Foucault’s frown deepened, his bushy eyebrows pressing together. “None at all. No fingerprints, no traces of hair or saliva. No sexual assault that we could find. The cuts alone, according to the coroner’s initial report, were strange. Whoever did this slit their necks, but did so without a quavering hand—a practiced motion.”

“And what does that mean?” Adele asked.

“If I may,” said Agent Grant, speaking for the first time from behind her standing desk, “cuts and slicing wounds carry a sort of signature. Whether the attack was left-handed, or how strong they were, or how tall…”

Foucault nodded with each passing word and cleared his throat. “Exactly. But these particular attacks were done by someone without much signature at all. There’s no physical evidence. No sign of a struggle. No forced entry. Nothing suggesting any foul play, except, of course, two corpses in downtown Paris.”

“Well,” said Ms. Jayne, peering through the screen now. Her eyes seemed to have readjusted for a moment, now fixating firmly on Adele. “Are you ready for your flight?”

Adele flicked her eyes to Agent Grant and raised her eyebrows.

Grant hesitated. “You sure you don’t want to spend another couple of weeks with Agent Masse?” she said, her tone betraying no emotion whatsoever.

Adele scowled.

Grant’s eyes twinkled in a morbid sort of humor. “I’ll take that as a no. Already signed for your leave and reassigned Masse. You’re good to go.”

Adele tried to suppress the sudden jolt of emotion—she was a professional, after all—but as she pushed from her chair, she couldn’t help but feel excitement at the thought of returning to France.

“Is there anything else I should know?” she asked, glancing at Foucault.

“I’ll send you the reports,” he said with a shrug. “But they’re short. As I told you, not much evidence. There is one thing. A strange detail, but certainly important…”

“What?”

“The first victim’s kidney was missing.”

A strange silence fell over the room for a moment, and the two crackling screens and the two agents in the San Francisco office waited, all of them frowning.

“Her kidney?” said Adele.

“Just so,” said Foucault.

“Is the killer taking trophies?”

The executive shrugged, his thick brow narrowing over his sharp nose. “Well, that’s what you’re here for, isn’t it?
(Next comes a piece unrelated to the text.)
Below are the code and all the weights of a small trained network. Each question names an input and a target symbol and asks about switching units off, where a switched-off unit gives its printed mean instead of its output.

You provide the answers. It’s my job to provide the questions. I’m told Ms. Jayne has already purchased your ticket. First class. Your flight departs within the hour.”

 

 

CHAPTER FIVE

 

 

Adele frowned at her laptop, leaning back in the first-class seat provided to her by Interpol. The plane shuddered as it cut through the sky, but Adele had closed the adjacent blind, allowing the glow from the computer screen to illuminate the cramped portion of airplane cabin.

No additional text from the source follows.